Edmond

Google: How Tell Cat Hitting On Me

It’s funny, the things we Google. Crazy-ass shit.

I made this observation an hour ago while my cat vigorously worked the draw strings of my house pants with his teeth, the fuzzy warm brown ones with skulls. The experience wasn’t very sexy from my perspective, mostly annoying, but it was certainly a good attempt by the Professor to get into my pants.

Of course, he likes string, so maybe that was the real appeal. But, I dunno. I’ve been getting some romantic signals lately.

Oh.

I haven’t blogged in a while, so I haven’t officially announced this, but most everyone I know already knows: I now own a cat. He is Professor Waffles. We have a complicated relationship.

I want to be a dog person. Not a cat person.

When I told my best friend about my decision to get a small four-legged to share my home, I explained with some resignation all the reasons it was impractical for me to get a dog. I travel too much. I work weird hours. They’re too much effort for a single person. But, you know, they’re dogs, so they’re awesome. I said, “I’m getting a cat.” I’m sure my voice conveyed this as the second best option.

Ann sputtered a laugh and said, “Of course you are! Oh, how did I never notice this before? You’re totally a cat person.”

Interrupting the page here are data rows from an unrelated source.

Rows are points. Examples show where two turns around zero, p and q, send a point. Where does a point land after both, in the order given? Backwards means that the second turn is done in reverse. Each puzzle has new turns, and all numbers are rounded.
(in the rows, 128 means zero)

Turn p:
[114 111 135] => [112 140 140]
[170 166 174] => [195 113 154]
[106 133 113] => [118 144 109]
[121 101  91] => [ 87 116 110]
Turn q:
[ 70 155 121] => [104 169  84]
[158 122 135] => [143 115 153]
[114 152  90] => [150 140  88]
[158  88 137] => [125  86 157]
[140 123 157] => [119 130 158]
Where do these land?
q, then p: [114 112 142] => [117 151 129]
q, then p: [140 117 161] => [136 152 155]
q, then p: [147 128  58] => [101  61 118]
p, then q: [111 155 151] => [160 145 144]

Turn p:
[146 153 131 114  71 126] => [147 117 141 170  84 121]
[112 113 130 164 134 129] => [100 108 126 126 153 125]
[149 103 137 163 166 164] => [145  96 118  97 180 116]
[129 151  94 110 114  98] => [120 163 113 148  97 112]
[150 152  95  75  79 131] => [166 147 105 164  67 131]
[ 58 135 135 127 172 128] => [ 91 165 136 121 172 174]
[151 145 142 121 135 119] => [146 139 149 123 123 111]
[128  73 159 150 153 130] => [110  89 136  75 149 135]
Turn q:
[138 160 151 127 117 120] => [122 120 142 156 114 104]
[138  87  84 170 157  83] => [139 105  97  52 150 107]
[160 154 105 186 112 134] => [183  94 111 127 102 101]
[132 163 112  94 127 132] => [127 132 117 171 153 121]
[129  92 137 109  89 122] => [106 167 108 119 100 134]
[115  96 168 111 160 164] => [122 157 181 114 135 166]
[ 85 144 139  99 134 140] => [ 98 121 140 157 142 161]
Where do these land?
q, then p: [111 179 138 142 163 101] => [ 89 105 136  74 136 136]
q, then p: [ 84  76  83 124 103 116] => [149 155  63 153 130 167]
p, then q: [119  85 109 136  91 116] => [117 134  85 112 114 165]
p, then q backwards: [122 130 148 164 138 113] => [122 138 146 117 157 103]
p, then q: [139 168 153 123 133 169] => [163 134 169 115 124  97]
p, then q backwards: [112 100 120 104  93  97] => [ 99 113 151 142  83 122]
p, then q: [177 164 125 125 146 151] => [143 133 136 120 139  64]
q, then p backwards: [161 122 149 106 157 160] => [130 176 155 115 154 128]

Turn p:
[125 151  99 124 113 165 133 181 109] => [123 142  79 132 149 154 146 135  83]
[111 111 115 106 116 125 128 100  97] => [139 159 125  91 119 122 105 126 135]
[115 145 124 131 109 148 172  77  98] => [138 170 148  89 106 139 150  85 122]
[113 141  84 145 142 125 149 127  76] => [110 152 131  94 134 120 115 109  71]
[150  90 164 163 148 111 134 115 111] => [120 123 182 126 105 101 139 164 128]
[ 93 156 120 125 128 165  89 157 156] => [ 87 119  70 146 145 149 134 120 145]
[158 116 158 165 118  68 103 127 142] => [139 105 158 165 128  61 132 144 142]
[136 119  97 127 136 131 153  70 130] => [143 121 148  94  87 133 112  92 123]
[ 99 114 127  95 119 142 139 188 180] => [140  88  90 123 181 169 141 150 149]
[119 167 148  87 156 123 107 163 170] => [116 111 116 180 172 166 106 122 155]
[188  96 170 141 125 104 100 103 139] => [153 116 162 167  82  93 125 162 154]
Turn q:
[120 155 150 132  78  89  97 130 147] => [ 92 118 129 165  68 118 122 134 137]
[125 151  99  88 137 126  93 105 146] => [ 87 147 129  96 113 132 103  93 125]
[136 109 125 132  88 156 179 143  83] => [170 114 121 154 148 151 186 110 147]
[180 138 145 120 129 111 137 115  82] => [136  95  94 141 134 114 147 100  84]
[101 135 150 116 162 157 146 102 129] => [128 135 130 137 180 128  91 118 141]
[110 109 152 175 138  98  96 149 144] => [118 112 133 130 109 117 115 200 126]
[152 142 156  91 152 142 112 157 144] => [102 143 164 138 146 118 127 119  81]
[126  94  88 108  76  99 121 110 166] => [123 119 151  93  72 107 147 105 175]
[140  89  99 168 165 142  96 165  89] => [139 116 116  79 146 166 156 184  96]
[119 155 157 146 126 166 185  95 166] => [180 143 146 173 146 124  78 105 151]
[100 130  87 132 157 123 148 136 112] => [136 165  96 102 148 132 136 140 145]
Where do these land?
p, then q: [158 126 135 132 115 138 108 161 177] => [180 124 139 101 118 132 149 159 135]
q, then p: [111 104 182 137 147 156 105  95 157] => [ 88 113 130 146 125 113 113 185 168]
q, then p: [115 105 131 159 147 140 120  91  86] => [123  93 106 113 108 152  95 162 115]
q, then p: [ 59 155 142  99 150 119 142 136 108] => [ 71  91 123 130 157 133 117  83 121]
p, then q: [192 148 143  91  98  46 166  84 120] => [146  60 120 157  91  95  93 116  42]
q, then p: [143 102 156  92 126 161 102 142 138] => [104 151 168 113 132 141 139 155 160]
q, then p: [119 126 126 135 154 142 158  86 121] => [122 103 128 148  99 130  86 127 126]
q, then p: [126 169 103 140 111 149 130 171  85] => [115 142 113 114 112 160 167  98  79]
p, then q: [124 122  94 155  87 129 141 113 133] => [134 120 107 111 120  99 150  87 139]
q, then p backwards: [118 121 126 123 144 103 143 168 129] => [124 120 152 148 104 127 122 146  98]
p, then q: [143 130  70 147 130 124  92 162 155] => [130 107 100  69 119 141 162 152 148]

I was annoyed by this observation.

I want to be a dog person.

But the Professor and I became friends immediately. Within the first five minutes in my home, he confidently meowed his loud presence to every room on the first floor. He scaled the couch and howled his arrival at the summit. I loved his fearlessness. For the next month, he followed me everywhere. Demanded constant attention. I discovered he mewed incessantly. In fact, one summer night while enjoying a drink on the back porch with a friend, my pal interrupted our conversation to say, “Dude, what the hell is wrong with your cat? He talks nonstop!”

This friend happens to own two cats himself, so I was surprised by his surprise.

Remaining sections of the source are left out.